Astronomy => Dark matter.
Vera Rubin was an American astronomer who pioneered work on galaxy rotation rates and produced the first widely accepted evidence for the existence of dark matter.
She was born in 1928 in Pennsylvania, USA. Her family moved to Washington DC in 1938. Rubin attempted to enroll in the astronomy program at Princeton, but was barred due to her gender.
Later she started working at the Carnegie Institution where Rubin began work related to her controversial thesis regarding galaxy clusters in tandem with Kent Ford, making hundreds of observations using Ford’s image-tube spectrograph. This image intensifier allowed resolving the spectra of astronomical objects that were previously too dim for spectral analysis. A decade of observations coalesced in the shared discovery of the Rubin-Ford effect, with publication first appearing in 1976.
She famously created a women’s restroom at the Palomar Observatory in 1965, the first time a woman was officially invited to observe there. Not having a women’s bathroom was the excuse for not admitting women, as was not uncommon in the US up till the late 1960ies.
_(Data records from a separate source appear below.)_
Each row is a point on a landscape with many valleys, with its height.
A ball rolls from a point to the lowest of its 2 nearest points, and stops where none of them is lower. Distance is the straight distance between rows; heights are no part of it.
lida height 304: [-17  17  14 -34   4 -51  12  72 -59  -5  18 -10  14  14  11  35 -53 -56
 -21  -6  -2]
lel height 420: [ -7  59  12  11 -25  -5 -25  -5 -11 -21  17  27  28  15   7  12 -55 -34
   3  46  -7]
duliv height 461: [ 43  -1   7 -18 -46  -3 -16  41 -13  -6 -43  22 -17  -5  12 -28   0  -1
  49   4  12]
gaf height 511: [ 11  31  24 -28 -18 -31   4  69 -19 -37   8 -10 -25 -39 -23   1 -20 -35
  38  17  -6]
fup height 485: [ 37  31  16 -16 -42 -15 -16  53 -23 -13 -18  -1 -14 -39  -8 -14 -10 -34
  54  14   4]
Nabam height 544: [  0 -24 -15  -4  22 -15  10  46 -16 -43 -27  -9 -70 -33  17  29 -27 -11
   2   2  15]
bupo height 503: [ -4 -24  16 -13  30 -23 -24  28   6  -1  19 -31 -58  -4  -9   8 -20 -19
  -7  -9 -18]
Ravo height 607: [  5  19   5   6  -1   6 -25 -38  21 -12 -15  26  15  40  15   4 -46  -4
 -58  11   6]
lum height 627: [ 13   7  23 -29   3  -7 -55 -21  -5 -21  11 -15 -26  -5 -26  -9  -2 -17
  39  22 -11]
Sof height 489: [-23   3  -5  12 -12  27  12 -74  49  25   8   0  15   7  33 -34  14  40
 -12 -20 -21]
bev height 367: [ -6 -44  27 -17  43 -23  -7   3  55  -6 -12 -19  13 -25   9 -38  15 -26
   3  10  12]
gabef height 442: [ 28   2 -42  11   6  36   6  22  22 -11 -30   1 -12  -2  28 -22   4  69
  -6 -27  11]
zop height 294: [ 12  58  15  -2 -46   2  -6  10 -23   6   8 -10 -15 -15 -51   9   0 -40
  43  18 -33]
rure height 413: [-13 -22  23 -20  11 -20 -23  10  18   8  19 -26 -18 -25 -49 -16  44 -48
  -1 -28 -10]
romiz height 432: [ 15 -24   1  -3 -16  12 -30  28  -3   0 -31  -6 -17  -1  27 -31   4   0
  27  -6  26]
Kunid height 474: [  6   8 -44  19  -6  16  20  16  16   1 -31  -4 -10 -26  34  -1 -27  45
 -38  -7  15]
logav height 552: [ 46  44  -9  -8  -6  15  47 -16 -63  18  -9 -27   8  -6   7  -6  19  40
  56  -5 -32]
fom height 446: [-10   8  33   0 -14 -12 -20 -54  22   5  -8  33   8   6  -8 -13 -26 -16
   6  40  -6]
Sog height 499: [-10  10  13  -6 -29 -14  13  24 -31   5 -22  24  11  -9  16  37 -61  -2
 -37  32   9]
dusag height 534: [ 32  15 -26 -12  -4  33  49  26 -43   6  -7 -11   1   0   4 -25  35  28
  46 -18  -5]
mibid height 596: [ 10   3  13   4  -1  22   0 -47   6  -9  -7 -33 -12   8 -22 -16  37 -14
  26 -14 -30]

When she arrived, the bathroom door was labeled “MEN”. She took a pen and some tape, drew a figure of a woman wearing a skirt, and affixed it to the door, declaring, “There you go; now you have a ladies’ room”
When Rubin was elected to the National Academy of Sciences (NAS) in 1981, she became only the second woman astronomer in its ranks (after her colleague Margaret Burbidge). She said that despite her own election to the NAS, she continued to be dissatisfied with the low number of women who were elected each year, and she further said it was “the saddest part of her life”.
Vera Rubin died at age 88 in 2016.
In 2019, the Large Synoptic Survey Telescope in Chile, was renamed the Vera C. Rubin Observatory in recognition of Rubin’s contributions to the study of dark matter and her outspoken advocacy for the equal treatment and representation of women in science.